I am trying to train a BERT based model, but the model seems to get stuck after 1 epoch. It doesn’t proceed further. I am training the BERT from scratch with my custom dataset containing around 13900000 training data points and around 4500000 testing and validation, each. The training works fine for smaller data size say around 1000000 data points, but for the above data size, it doesn’t move further even after 2 hours. There is no error, just the next epoch doesn’t execute, but the cell is still running for hours without proceeding. I am running it on Nvidia GeForce RTX 3090.
Hi, can you post a reduced code snippet that reproduces the error?
class SentencePairClassifier(nn.Module):
def __init__(self, bert_model="allenai/scibert_scivocab_uncased", freeze_bert=False):
super(SentencePairClassifier, self).__init__()
# Instantiating BERT-based model object
self.bert_layer = AutoModel.from_pretrained(bert_model)
if bert_model == "allenai/scibert_scivocab_uncased": # 12M parameters
hidden_size = 768
elif bert_model == "albert-large-v2": # 18M parameters
hidden_size = 1024
elif bert_model == "albert-xlarge-v2": # 60M parameters
hidden_size = 2048
elif bert_model == "albert-xxlarge-v2": # 235M parameters
hidden_size = 4096
elif bert_model == "bert-base-uncased": # 110M parameters
hidden_size = 768
# Freeze bert layers and only train the classification layer weights
if freeze_bert:
for p in self.bert_layer.parameters():
p.requires_grad = False
# Classification layer
self.cls_layer = nn.Linear(hidden_size, 1)
self.dropout = nn.Dropout(p=0.1)
@autocast() # run in mixed precision
def forward(self, input_ids, attn_masks, token_type_ids):
x = self.bert_layer(input_ids, attn_masks, token_type_ids)
pooler_output = x[1]
pooler_output_tanh = torch.tanh(pooler_output)
pooler_output_atanh = torch.atanh(pooler_output_tanh)
logits = self.cls_layer(self.dropout(pooler_output_atanh))
return logits
As i mentioned, this works for smaller data size, but for data set of my size, it doesn’t proceed after 1st epoch
From what you’re describing, it’s probably something to do with the dataloader or the training regime and not the model.
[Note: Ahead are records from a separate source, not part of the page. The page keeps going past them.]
50 stands for zero in the data rows.
Some points, one per row:
[55 91 10 0 52 60 38 56 24 74 38 13 22 43 50 97 41 33 99 0 76 21 68 54 47 99 26 74 77 30]
[43 50 78 72 24 25 59 44 39 72 54 46 54 55 62 38 51 31 52 65 53 58 44 36 39 52 49 66 25 39]
[37 43 64 49 60 44 38 49 26 74 18 51 81 32 38 31 57 63 13 78 61 45 37 70 58 40 65 55 41 75]
[70 51 44 9 56 21 63 37 36 85 43 66 48 70 20 35 47 55 35 61 69 34 59 59 54 21 93 32 67 37]
[55 67 52 31 30 32 48 22 45 85 38 45 43 33 38 67 60 30 44 45 55 34 72 69 52 63 36 48 42 46]
[47 59 57 82 63 26 62 65 71 51 70 63 66 52 45 60 76 63 26 65 44 74 41 33 43 28 66 51 46 77]
[56 55 57 48 61 25 53 51 48 58 55 45 46 68 31 72 36 52 49 98 37 73 54 52 33 57 44 51 40 29]
[87 85 43 0 41 53 32 22 8 82 62 14 34 70 18 91 16 61 53 19 59 33 51 65 32 78 49 61 67 40]
[63 50 45 52 43 56 56 56 24 55 56 56 53 57 44 47 55 57 69 43 53 51 44 38 51 36 38 19 37 52]
[57 75 27 21 44 24 35 37 32 52 48 34 54 57 30 57 32 29 65 16 80 34 49 34 43 74 49 59 51 50]
[55 34 69 49 55 52 57 54 52 41 65 66 83 71 31 6 53 67 26 85 41 77 45 29 83 16 72 51 29 53]
[39 56 44 61 50 47 53 54 62 30 60 47 50 51 48 69 48 65 40 36 33 76 60 44 63 56 33 36 47 80]
[49 32 69 38 61 56 70 84 45 42 44 48 79 57 35 50 73 66 22 76 46 41 21 63 71 13 63 43 35 45]
[55 39 45 43 60 17 39 39 31 61 73 35 48 67 40 17 38 69 22 45 21 56 51 56 65 25 74 31 32 88]
[56 23 73 56 45 72 71 26 59 70 72 65 66 22 49 14 73 77 32 63 40 66 33 71 63 10 66 26 42 69]
[83 36 59 25 53 38 27 61 57 34 55 43 23 46 60 76 44 53 31 55 36 79 45 48 68 74 53 72 34 55]
[50 64 32 22 26 53 27 40 29 57 52 55 65 49 72 77 33 27 66 7 61 41 69 45 32 53 57 49 50 57]
[46 72 56 23 35 38 19 53 62 34 35 23 0 40 72 89 36 11 89 25 86 39 82 55 31 93 46 59 57 59]
[45 34 65 75 43 55 68 41 30 70 55 78 57 48 44 53 60 44 29 51 68 81 55 62 29 36 35 46 29 46]
[68 80 20 0 23 47 34 0 48 83 41 15 13 53 67 94 25 56 80 4 62 26 84 44 43 97 52 77 81 57]
[54 49 51 24 44 12 56 51 55 57 67 51 45 35 25 56 40 59 24 29 50 48 67 64 58 56 75 69 72 59]
[49 69 57 26 62 26 56 31 48 52 26 39 43 57 43 35 40 47 36 38 60 55 61 50 60 55 63 28 39 43]
[29 76 28 56 62 48 38 48 60 46 47 17 52 56 67 67 73 32 70 32 38 25 43 36 38 72 43 21 54 53]
[57 66 21 32 45 40 41 35 49 77 53 54 18 42 53 36 47 41 65 31 55 17 55 58 24 51 40 88 58 68]
[41 49 66 97 88 71 66 38 64 65 91 51 82 48 53 21 32 59 32 71 41 55 15 47 61 27 45 10 26 64]
[60 46 80 80 52 68 62 62 47 39 60 39 48 88 77 81 59 52 48 54 35 64 49 27 46 32 48 65 56 45]
[46 53 65 85 82 65 66 99 57 6 78 79 58 66 64 37 72 84 41 65 58 79 25 67 54 35 56 47 55 69]
[25 54 61 87 55 69 19 46 67 39 60 40 41 40 69 49 68 46 48 58 38 46 77 44 56 82 4 63 41 75]
[32 22 70 77 51 58 59 55 44 53 57 37 48 41 52 46 47 65 46 85 62 32 63 35 50 51 60 19 39 14]
[42 47 40 26 39 76 66 22 29 50 63 39 41 50 39 39 33 46 36 36 31 49 57 49 43 41 32 18 46 51]
[47 57 83 75 71 53 73 65 33 37 60 55 42 32 58 37 32 88 61 71 50 31 46 55 42 2 40 66 53 54]
[19 36 46 51 49 46 58 37 36 66 51 57 27 21 45 68 82 45 39 59 62 77 48 60 58 77 33 28 56 59]
[39 30 52 80 60 32 51 47 56 35 67 43 47 45 26 60 43 60 47 70 34 54 57 29 58 53 56 51 51 59]
[41 32 62 50 53 50 82 58 73 46 48 43 65 53 49 38 51 83 30 76 26 40 46 68 45 24 46 22 41 85]
[28 34 84 40 51 67 44 48 55 55 45 59 56 64 45 31 58 56 27 52 24 24 39 59 33 54 70 76 37 43]
[70 69 16 13 35 15 42 50 59 42 42 35 26 41 56 75 27 36 53 8 72 4 60 53 34 42 48 68 67 47]
[72 42 40 0 48 37 22 30 30 80 38 33 27 79 37 67 49 47 60 38 62 29 49 56 66 65 65 60 84 60]
[62 48 51 62 38 59 68 42 56 48 38 65 53 24 32 30 71 54 35 62 41 66 27 78 79 31 48 49 26 59]
[47 51 51 78 25 54 59 51 74 48 70 65 60 58 63 13 77 70 42 46 17 59 65 41 50 33 54 49 67 41]
[26 43 73 99 82 52 49 70 58 21 42 82 97 61 66 17 84 82 57 88 49 81 65 26 84 5 51 25 55 96]
[48 36 41 89 15 37 37 53 56 42 67 67 78 34 54 18 74 65 66 65 60 65 55 44 42 28 66 27 63 50]
[47 59 28 50 55 23 47 49 60 49 54 43 13 49 80 74 39 50 66 21 42 53 48 60 18 63 34 55 73 37]
[49 56 85 67 37 63 45 59 64 34 54 62 63 46 59 60 54 52 35 61 50 47 70 51 42 62 40 34 39 48]
[29 58 37 22 29 40 42 43 52 36 70 55 41 67 44 37 18 46 53 55 48 40 42 38 28 40 59 50 81 50]
[62 72 56 0 44 45 37 27 25 69 50 41 31 68 36 38 47 9 51 33 57 16 40 68 52 63 26 37 78 62]
[46 92 10 29 43 55 19 47 35 31 39 30 15 46 31 78 36 30 89 32 71 36 64 53 40 96 22 89 58 54]
[60 60 48 23 49 47 28 36 38 64 44 40 59 62 43 69 70 52 47 53 49 49 48 78 45 60 20 62 55 38]
[34 26 80 78 54 57 64 43 41 42 73 76 88 36 40 28 66 70 16 99 31 85 63 61 50 11 65 54 46 64]
[82 68 51 1 39 53 43 22 54 52 24 2 17 56 14 87 15 3 58 0 88 9 64 34 22 99 35 64 60 39]
[49 17 56 65 59 47 50 44 62 80 48 68 61 44 57 40 70 77 61 80 41 81 25 41 63 41 86 26 63 49]
[54 29 50 72 57 47 57 55 60 80 69 57 79 43 37 28 69 50 43 77 53 83 65 65 92 46 48 15 45 52]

I am not sure, how is it training for first epoch then?
Memory issues usually occur in the training regime, and sometimes in the dataloader. Not in the model. If the gpu has a memory issue, it will crash the script and give a cuda memory error. Ram, on the otherhand, may just keep allocating virtual memory until your pc is rendered unusable.
Anyway, you’ve shown the model and the issue is not reproducible given that code.
what else is needed to reproduce the code?
thank you for the information about memory. Is there any way i can avoid it?
The training regime and dataloader(if custom).
class CustomDataset(Dataset):
"""
Tokenize each pair of sentence and their description to get token ids, attention masks and token type ids
*Args:*
`Dataset`dataset containing data about the papers.
*Returns:*
Returns the tokenized version of the dataset.
"""
def __init__(self, data, maxlen, with_labels=True, bert_model='allenai/scibert_scivocab_uncased'):
self.data = data
self.tokenizer = AutoTokenizer.from_pretrained(bert_model)
self.maxlen = maxlen
self.with_labels = with_labels
def __len__(self):
return len(self.data)
def __getitem__(self, index):
sent1 = str(self.data.loc[index, 'sentence'])
sent2 = str(self.data.loc[index, 'substring'])
# Tokenize the pair of sentences to get token ids, attention masks and token type ids
encoded_pair = self.tokenizer(sent1, sent2,
padding='max_length', # Pad to max_length
truncation=True, # Truncate to max_length
max_length=self.maxlen,
return_tensors='pt') # Return torch.Tensor objects
token_ids = encoded_pair['input_ids'].squeeze(0) # tensor of token ids
attn_masks = encoded_pair['attention_mask'].squeeze(0) # binary tensor with "0" for padded values and "1" for the other values
token_type_ids = encoded_pair['token_type_ids'].squeeze(0) # binary tensor with "0" for the 1st sentence tokens & "1" for the 2nd sentence tokens
if self.with_labels: # True if the dataset has labels
label = self.data.loc[index, 'score']
return token_ids, attn_masks, token_type_ids, label
else:
return token_ids, attn_masks, token_type_ids
If you’re trying to load up all of your data into RAM, that might be where your issue is coming from. Have you tried checking your RAM while the model is running to see if it’s reaching max capacity?
A few ideas you can try that don’t involve purchasing more hardware:
- Tokenize all of the text before training. And delete the original pandas frame. This will use less memory.
- Load the data as you go.
- Use some other type of data holder than pandas. Pandas is not the most memory efficient.